Quantos ignorantes há — dizia Santo Agostinho
— que nunca aprenderam a ler, mas que sabem amar a Deus, e se salvam, e quantos
doutos do mundo que se condenam!... Quão sábios foram um São Pascoal, um São
Félix, capuchinho, um São João de Deus, apesar de ignorarem as ciências
humanas! Quão sábios todos aqueles que, renunciando ao mundo, se encerraram nos
claustros ou viveram em desertos, como um São Bento, um São Francisco de Assis,
um São Luís de Tolosa, que renunciou a coro-a! Quão sábios, tantos mártires e
tantas virgens, que renunciaram a honras, prazeres e riquezas para morrer por
Cristo!... Ainda os próprios mundanos reconhecem esta verdade, e proclamam
feliz aquele que se entrega a Deus e sabe o que tem de fazer para salvar a sua
alma. Em suma: aqueles que renunciam aos bens da terra para se consagrar a Deus
são chamados homens desenganados.
Como deveremos chamar os que preferem a Deus
os bens do mundo?... Homens enganados.
Meu irmão! a qual dessas duas falanges queres
pertencer? Para fazer boa escolha nos aconselha São João Crisóstomo que
visitemos os cemitérios. Os sepulcros são escola excelente para reconhecer a
vaidade dos bens deste mundo e para aprender a ciência dos Santos.
Dizei-me — adverte o Santo — saberíeis distinguir
ali o príncipe do nobre ou do letrado”? “Eu, por mim, nada vejo, senão podridão
e vermes”.
Todas as coisas do mundo passarão em breve,
dissipar-se-ão como fábulas, sonhos e sombras.
Entretanto, cristão, se quiseres adquirir a
verdadeira sabedoria, não basta que reconheças a importância de tua finalidade,
mas é mister seguir os meios estabelecidos para alcançá-la. Não há ninguém que
se não quisera salvar e santificar, mas como não empregam os meios convenientes,
condenam-se. É preciso evitar as ocasiões de pecar, freqüentar os sacramentos,
fazer oração, e, sobretudo, gravar no coração as máximas do Evangelho, como,
por exemplo, as seguintes: “Que aproveita ao homem se ganhar o mundo todo? (Mt
16,26). Quem ama desordenadamente a sua alma, perdê-la-á” (Jo 12,25). Ou seja,
convém perder a vida, se necessário for, para salvar a alma. “Se alguém quiser
vir após mim, negue-se a si mesmo” (Mt 16,20). Para seguir a Jesus Cristo é
preciso recusar ao amor próprio a satisfação que exige.

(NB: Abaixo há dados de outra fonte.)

Each row is where one point has got to under a steady rotation. How many ticks took it there?
The counts run from 0 to 1048.
[ 12   8  35  19  15   5  10  -2   3 -37 -14 -21  14   1  11  -3  20  -5
 -16 -26 -43   6   5 -18  28   8  15  16  16  43 -16 -13  14   0   1 -31
  30   3  10 -25  -3 -41 -42  30  -4  25  19  59 -29  -3 -24  34   7  19
  10  15  51 -59  43 -15  -8   6  -9  22  -4 -27  25  27 -52   5  -9 -20
 -12   6 -17  40]	269
[  3 -21 -29  64  -9  10   0  16  65 -16 -19  -6   1  10 -62 -15  -5  -3
  -7 -22 -48  14 -12  -9  -4 -12   6  23  32  -4   3 -50  14  31   5   5
   6  32  -3  20   6 -40   4  -9  17 -17  13  41 -16 -16 -23  55 -10  21
 -12  32  25 -24  22 -18  10 -20   5  39   9 -23  36  13  -3  14 -30  -2
  29  24 -27  20]	299
[-41  21   4  56  37  19   2  -4  -4   9  -4  37  54 -24 -38 -27  21 -12
  20  29 -14  12 -12  10  25 -37  29  12 -13   9   7   4 -26 -15  -3  -9
  -2   4 -38   4  12   7 -21  31 -14 -13 -33  53 -41 -17   2  36 -14   4
 -20  -7  -9 -50  24  11  -7  -4   3  48  -2   9  22 -19 -38 -10 -40 -23
  10 -27 -30 -17]	829
[-29 -10 -23  27  40  20 -19  51  11   9 -21 -14  32  20 -17 -57  -2 -20
   5 -11 -49  11  13   5  54 -43  -1  29  -6   4   0 -20  35  31 -11  12
   7  55   9   2  12 -34 -26  30  21   7  17  30 -39 -12  24  59  19 -18
  -4   6  47 -34  32 -38  12  -4   5  29   5 -36   6  28 -13  10 -35  -2
  10   0 -29  17]	108
[-29   1  31  32  17  22   5  -3  26 -58  11   2  -3 -11  11 -11  25  -8
 -10   5 -34  14  -6   4  16 -12  10  21   1  27   1 -10  14  28  35 -20
  16  14  15 -18   7 -57 -38  29 -12 -27  32  42 -10 -41 -20  75  -3  33
  11  12  10 -47  22  -3 -18  -7  -2  42  19 -34  18  30 -59  16 -16   2
   0  26   8  32]	913
[-10  18  -3  31  19  17  -7 -15 -10  19  -9  33  32  -8 -42 -15  13  -2
  16  33 -23  11 -43   7  20 -22   6  -2  17  16   1  24 -18 -54  -2 -15
 -23  41 -36 -18  21   2   9   6  -8 -13 -22  50 -32 -25   9  13  -3   6
 -29  21  -6 -45  34 -11 -19  -1   2  26 -26  11  49 -28 -22  -4 -45 -35
  28 -49 -50   9]	822
[ 42  -1 -13  23  -5   2  -6  -6  46  -2 -32 -48  26   5 -32  -2   9  18
   8  17 -39   6 -37 -13  33 -20  35   9  28  -9 -14 -25 -16 -22 -18 -44
  -5 -25 -34 -20  -7 -52 -30 -22  32  -1   6  60 -32 -21  15  26  10 -17
 -11  12  24 -57  34  -8 -15 -13 -27 -13  14 -10   2   5 -24 -25  -6 -49
  30  -9 -29   8]	660
[ -7   6 -11  72  -9  32 -13  -6  13  12 -13  12  25  -1 -41 -27  -6 -10
   5   6 -26   6  -1   0  12 -24  26  23  -4 -16  -4 -20  -5   5  29 -19
  -2 -30 -23  22  12 -22   9  22  -8 -42 -39  19 -65  -2  -4  37  10  35
 -23   3  10 -79  29  22   2  -8  22  40  10  -8  11  -7 -21 -12 -30 -41
  25  -4 -38  20]	952
[ 20  27  35   1  26  17  -5 -28   2 -18  -4   8  36 -21   5  18  13 -19
  16   7  -9  19 -30  -1  39 -38   4   2  22   9 -32  -4 -41 -47 -13 -16
  -7  14 -37 -35  -4 -22 -29   8  -5  17  -6  80 -17 -13 -16  14  13 -13
  -8   1  10 -69  34  11 -34 -29 -13  -4   0 -20  23  -1 -39 -15 -36 -28
  20 -59 -17   8]	209
[ -2 -26 -19   0  24  14 -17  -2  38 -14 -19 -48  31   0 -56 -31  -8  27
   9  24 -39  -6   0  -5  16 -18   3  21  -7   8   7  -6  15  -3 -32 -16
  16  -3 -15 -11  -4   5 -37   4  33  19  -3  35 -36 -17  23  69 -21 -24
 -24  47  38 -61  35 -18  12   4 -28  30   9  -2  16 -12 -18  -8  10 -29
  50 -13 -23  16]	41
[-10  18  -4  28  21  25   7   9 -18   3  -4  24  18 -20  34  -2  24 -15
  -1  -6 -43   7 -10  -4  52 -41   6  24  15  17 -35  -8  -3 -22  33 -31
 -41  14   3  -9   8 -47  -9  25 -30 -15  39  63 -32  -7   3   9  37   9
  -8   5  27 -36  37  -4 -36 -18  32  17 -36 -39  15  -6 -44 -22 -53  -2
 -10 -23 -24  43]	889
[  5   7  44  42  -3 -11  15 -15   1  -6  -9  23  21   7 -21 -25  -5  -7
  34 -10 -17  17 -19   7  25 -15  -4   1  16   9 -31   9 -28  16  33  -8
  25  41 -19 -28  13 -61  -7  14   6  -4  -6  15 -35  -4 -22  28   2  29
 -18  -3  16 -81  57  15 -10  27   2  44  19 -11  50  35 -38  24 -26 -53
  10  17 -41  -3]	143
[  2 -10  13  43 -14  26   1 -19  43 -34   0   1  -1   4 -19 -14   4  14
  25  27 -14   9  -7  11  26 -22  13  21  13 -15 -17 -15 -22  29  29 -30
   8 -15 -17   5   5 -50   5  10 -11 -42  -3  10 -40 -50 -13  60   5  45
 -18   0  -4 -72  24  25 -12 -10   3  51  35 -33   8   8 -43   8 -21 -17
   9  20 -24  17]	155
[-10  -5  25   5  44  10   3   4 -22   1 -17  13  36 -30  16 -23  20   6
  27  36 -21   1 -14  15  58 -31  26  21  -3  11 -36  26 -14 -31   3 -31
 -11 -12   4 -33   7 -33 -33  23 -13   2  33  45 -36 -11  28   4  24 -11
 -19  -5  31 -56  42   3 -30  10  13  10 -16 -18   4 -15 -56 -31 -27 -34
  -4 -24 -19  18]	394
[  4  12  -9 -24  -7  27  -3 -10  -1   7 -10  36  56 -27 -37 -12 -10  13
  24  23  -8   4 -19   5  27 -41 -31  -8  24 -14 -22   2 -16 -32  -3  -3
 -30  57 -29   5  34 -11   6  -2   9  12   8  40 -16 -16   6  33   6  -6
 -20   5  17 -55  32   1 -25 -12   2  52 -15 -12  44 -24 -26  -1 -43 -20
  28 -47 -55  14]	369
[ 21  -6  21   9   7   4  -5 -10  32 -26   5 -26 -18  10   9 -13  13 -10
  14  19 -40  18 -52  -5   4 -10  17  -2  23  20 -12  12  -1 -18  12 -38
 -18  42  -5 -52   1 -36 -19 -13 -23 -10  -5  59 -21 -61  -8  43  16  14
   8  50  -4 -55  54  -8 -52  -5 -15  10  16 -34  29  17 -22  -2   6 -17
  22 -17 -14  -3]	472
[ 16 -11 -38  35 -22  35 -24  -3  53 -11  -4 -28  13   7 -39   2   2  18
 -12   1 -42  13 -18 -12   3 -21  16  24  35 -17  -2 -32   0 -24  16 -37
 -44 -11 -18   7   5 -28 -12 -20   4 -33  -1  64 -20 -27 -13  48   7  19
 -24  40  10 -31  18 -14 -20 -26   3  -5  -3 -32  26 -16 -18 -23 -27 -31
  27 -18 -27  48]	808
[-18 -18  -4  52  -2  20 -17  16  23 -14  -3  36   7  21 -36 -26  -2   1
  25   6 -20  14  -2  18  20 -44   3  18  25 -19 -19 -12 -17  33  28   7
  -5  44 -19  -2  18 -45  19  -2  16 -42  -2   8 -22 -41 -17  59  12  35
 -16   5  23 -58  36   0   5  -6  22  27  24 -27  40  11 -16  17 -51 -12
  14   9 -46  16]	296
[ 25 -15 -24  22   1  13 -16  24  18  -3 -12 -55  -1  25 -21 -43 -22  -3
  -3 -11 -64  15  -2 -13  11 -11   1  10  -1  11  -6 -16  36  -5  11 -24
 -10  20  18  -3  14 -39 -24  10  -5  -7  -6  36 -56 -13  15  55  11  -2
  -9  59  21 -37  51 -48 -16  18 -15  14   3 -42  14  17   7  -4   3 -25
  35 -10 -20  29]	617
[ -4  17   7  52   8  14   2   6  -5 -24   8 -32  18   2   3 -22  10 -17
 -41 -22 -62  21   2 -25   9   0  29  23  11  34   3 -30  28 -21  28 -28
  -4  -6  14  -6  14 -41 -28  40 -25 -11  10  69 -51   0 -17  38  10  29
  12  34  17 -34  38 -30 -13  12  -6  23 -25 -32  19  23 -30 -10 -21 -25
  -1  16 -17  49]	765
[ 17  -7  -7 -17  27   9   0  17  31   8 -37   5  43 -20 -11 -24 -10 -14
  35  -1 -19   8   3   7  57 -46 -19  15  -4 -13 -47 -13  -8  17 -21  29
  28  51 -11 -21  10 -21 -24  -5  40  44  15  35 -11   1   8  32   7 -46
 -35  18  47 -71  40  -1   2   2 -12  23  16 -24   8  13  -3  -7 -23 -28
  46 -26 -22  -9]	861
[-47  11  24  39  32   6  17  24 -17  -2   2  47  32 -35   3 -22  13 -29
   4  19 -34  10  14  10  28 -28  -4  26 -19  33 -11   1 -22   6  28   5
  -3  35   3   2  26 -41 -20  38 -25   8  24  36 -34  -5 -12  24  -2  10
 -15   8  15 -43  22  12 -16  22  19  71 -15 -15  19  12 -50   2 -46  -8
   1  10 -14   5]	259
[  3  -9  -5 -28  28  35 -11 -10  20  -1 -18   1  54  -1  -9 -27  -2  18
  31  15 -14  -8   8  15  67 -37 -19  18  14 -21 -28  -6   9   1   4  -4
   4   5 -15   6  11  -7  -9  19  11   6  11  18 -21 -27  34  65  24 -12
 -10 -14  40 -77  22   9  -7 -30   3  49  14 -33  -9 -13 -37   5 -15 -11
  18 -37 -45  30]	229
[ 18   4  29  49   3 -13  11  -7  18  -4 -31  -3  10  11 -37 -40 -14  -1
  30 -22 -26  15  -9   5  27 -19   8  17   6   4 -21  -2 -15  30  14   0
  37  11 -18 -19  12 -70  -5  24  12   5   1  22 -46   2 -23  17  11  14
  -4 -16  27 -81  60  12   8  25   7  26  10   2  28  45 -22   9 -21 -55
  18  26 -53 -12]	144
[  1   2   8  45  12  -1 -10  13  29 -18  -8   8  16   3 -34 -26  -9 -14
  22   3 -17  25 -18  28  26 -64  34  13   2 -27  -8 -11 -36  33  -7   3
  22  11 -23 -18  14 -64 -15  12  38 -19  -6  24 -46 -26 -20  42  24  20
 -16  -9   6 -63  24   9  16  10  -8  11  46  -5  12  42 -21   1 -35 -49
  19  30 -28 -18]	787
[ -4   3  21  11  34  22 -12 -16 -16  -2   1  11  33 -28  10   7  18  -1
   7  22 -30   7 -12  -2  14 -29 -15   7  -8  31 -33  25  -8 -49  -1 -10
 -25  17  -2 -37   1   6 -27  21 -23  24   4  73  -8  -3  -9  10  13 -13
 -19  38  24 -56  46  -8 -21  10   0  11 -27 -21  42 -24 -43 -33 -38 -25
  26 -58 -13  38]	699
[ -1 -33 -28  20  45   4 -17  36   6   6 -23  11  32  -9 -34 -24  -4   6
  10   0 -41  14  -1   9  37 -55  -8  16 -20  15 -36  17   5  -4 -32  16
  -3  45   9 -25  16  -8 -32  -6  28  42  17  37 -15  10  10  27   1 -37
 -34  40  50 -43  54 -29  24  19   1  -5 -11  -8  29  -3  -8 -17 -34 -24
  41 -26 -25  16]	555
[-10  10  16  53  24 -12   1 -11  -8  22 -19  18  17 -11 -27 -34   2 -22
  31  23 -12  16 -37   2  15 -25  14   3 -11  23 -12  28 -33 -11   8 -19
   0  26 -25 -32  16 -30  -7  19 -16  -1 -41  37 -63 -26   2  17  -3   6
 -29  29 -17 -74  61  16 -29  25  -1  39  14  10  38   6  -4 -13 -24 -48
  25 -28 -29 -32]	327
[ -2  10  -9  11  27  17   2   1  32   2 -26  36  53 -44 -12  -6  12 -31
  43  22  -4  11  -9  21  36 -60   3  22   4 -31 -22 -21 -41  22  -8  15
  19  20 -30   6   9 -31 -20   3  16  12  17  48 -13 -21  -3  38   4 -10
 -35 -10  17 -70  20  37  -9 -21   4  53  24  -4  -6   6 -21  -8 -31 -19
  31 -13 -23 -24]	217
[  2 -17 -23 -10  33  36 -13  12  13   6 -32 -22  49  -2 -17 -31   1   6
  22   5 -30 -12   4   8  66 -43 -10  29   4 -23 -21 -25  18  11 -17   6
  17   3 -15  25  -1 -14 -21   7  22  12  13  21 -31 -13  31  50  23 -32
 -17  -4  49 -71  20  -2   7 -24  -3  36   6 -32 -21  -6 -22 -10 -18 -16
  17 -27 -29  25]	230
[-16 -15 -21  13  16  18 -12  16  36 -14 -25 -15  53  15 -57 -15  27  19
 -19   4 -39   0 -29  -7  17  -5  -8   6  26  19   3 -15  17 -27 -35 -18
  -5  39 -22  -1   8   1 -20   4  24  17  11  50  -4 -21  24  64 -29 -23
  -9  22  33 -30  16 -39   6 -20 -18  20 -13  -7  37 -17 -28   0 -15 -24
  24 -26 -47  28]	679
[ 22  23  -1  40   6  12  -2  14  -9 -11  -9 -23   3  -1   8 -13  -1  -9
 -25 -26 -57  15  -2 -19  14 -17  17  12  17  27 -24 -17  12 -23  14 -21
 -20   1  24 -29   4 -59 -31  19  -9   0  25  63 -40  14 -25  -1  28  15
   3  47  38 -38  46 -40  -8  18   1 -12 -30 -34  44  29 -28 -27 -28 -31
  12   6  -9  40]	128
[  7 -22 -29  61 -12  13 -19  37  30  -6 -14  16   5   0 -51 -27 -20 -13
  23   4 -39  21   1  14  15 -61   6  16  -1 -26 -19  -7 -29  32  25  17
 -16  27  -3  -7  22 -59  10 -15  10 -18   3  17 -35  -5 -31  35  24  13
 -29  33  11 -47  32  -1   6  25  17   3  25 -26  33  14   4  -8 -55 -26
  45  22 -27  -3]	934
[ 16  21  25  -9  20  13   8 -38  -1   1  -8   5  28 -29   1   4   1 -11
  25  31 -15   7 -17  -1  31 -26 -10  11 -14   0 -30  15 -39 -33   7 -20
   1  -8 -20 -34   6  -5 -36  17 -12  14 -14  56 -42  -5  -4   5  14  -5
 -22  18   0 -95  52  38 -34  22  -8  27   1  -4  17 -18 -29 -26 -11 -45
  35 -49 -24  -1]	204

Nossa salvação consiste no cumprimento da vontade
divina (Sl 29,61).
AFETOS E SÚPLICAS
Pai de misericórdia! Lançai um olhar sobre
minha grande miséria e compadecei-vos de mim. Iluminai-me, Senhor; fazei que
reconheça minha loucura passada para que a deplore e aprecie e ame vossa bondade
infinita. Ó meu Jesus, que destes vosso sangue para me remir; não permitais que
volte a ser, como fui, escravo do mundo! (Sl 19). Arrependo- me, Sumo Bem, de
ter-vos abandonado. Amaldiçôo todos os momentos em que minha vontade consentiu
no pecado, e abraço-me com vossa santíssima vontade, que só deseja a minha
felicidade. Concedei-me, Eterno Pai, pelos merecimentos de Jesus Cristo, força
para executar tudo quanto vos agrade, e fazei que prefira morrer a opor-me à
vossa vontade. Ajudai-me com a vossa graça a depositar em vós todo o meu amor,
e a desligar-me de todo afeto que não conduza a vós. Amo-vos, ó Deus de minha
alma, amo-vos sobre todas as coisas e de vós espero toda a felicidade; o
perdão, a perseverança em vosso amor e a glória para vos amar eternamente...
Ó Maria, alcançai-me estas graças! O vosso
divino Filho nada vos recusa. Confio em vós, minha esperança!